What the synthetic snow lacked in aesthetics (these are formed by naturally occurring atmospheric water vapor, whereas the sprayed water from snow guns freezes into tiny balls), it made up for in dependability. Some skiers like synthetic snow because it melts slower and packs similarly to real snow.

Due to uncooperative weather in recent years, snow cannons have been blasting out ever-larger amounts of fake snow. As the host city in 2010, Vancouver converted 7960 cubic meters (2.1 million gallons) of water into snow. In the 2014 Sochi Olympics, 80% of the snow was fake; four years later, 90% of the snow in PyeongChang, South Korea, was fake.

This year's Winter Olympics will be the first to be held entirely on manufactured snow, on the hills outside of Beijing.

Zhangjiakou, 100 kilometers from Beijing, has a cold yet dry climate. Each winter has averaged only 7.9 mm of precipitation during the last four decades. China's bid for the Winter Olympics has always been dependent on a massive snow machine army.

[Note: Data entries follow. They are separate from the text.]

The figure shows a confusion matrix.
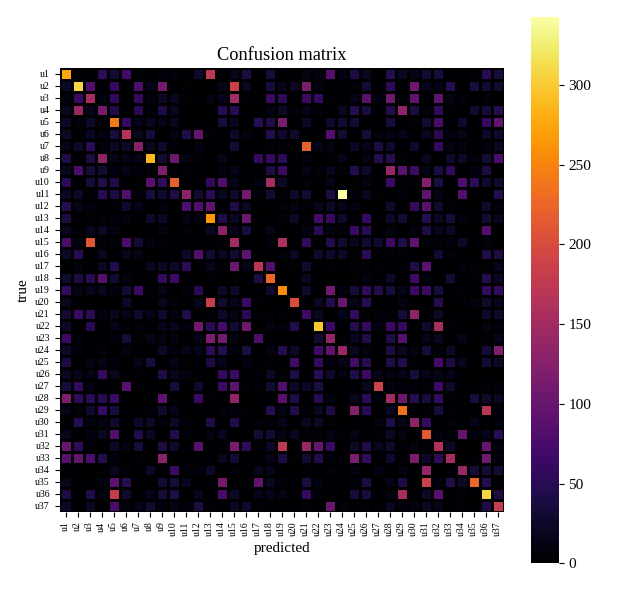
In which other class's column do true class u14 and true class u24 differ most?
u37
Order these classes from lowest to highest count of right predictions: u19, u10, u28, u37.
u28, u37, u10, u19
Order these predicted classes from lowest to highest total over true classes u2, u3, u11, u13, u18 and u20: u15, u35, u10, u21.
u35, u10, u21, u15
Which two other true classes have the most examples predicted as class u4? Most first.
u8, u18
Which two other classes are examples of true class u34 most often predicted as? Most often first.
u31, u10
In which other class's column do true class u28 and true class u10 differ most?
u18
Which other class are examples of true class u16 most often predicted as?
u12
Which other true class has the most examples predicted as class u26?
u3
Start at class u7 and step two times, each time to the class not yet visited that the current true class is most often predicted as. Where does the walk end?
u30

China's bid predicted that snow-making the Olympic slopes would require 49 million gallons of water. However, according to a geographer contacted by Bloomberg, the country might divert up to 2 million cubic meters (528 million gallons) of water to snow-making, putting even more strain on one of the country's most water-stressed regions.

In mid-November, the alpine ski facility, one of three venues for the games, started creating the requisite 1.2 million cubic meters of snow. It takes about half a cubic meter of water to make one cubic meter of snow.

In a 2015 report (pdf) evaluating China's bid for the Olympics, the International Olympic Committee stated that Beijing "underestimated the amount of water that would be required for snowmaking for the Games" and "overestimated the ability to recapture water used for snowmaking."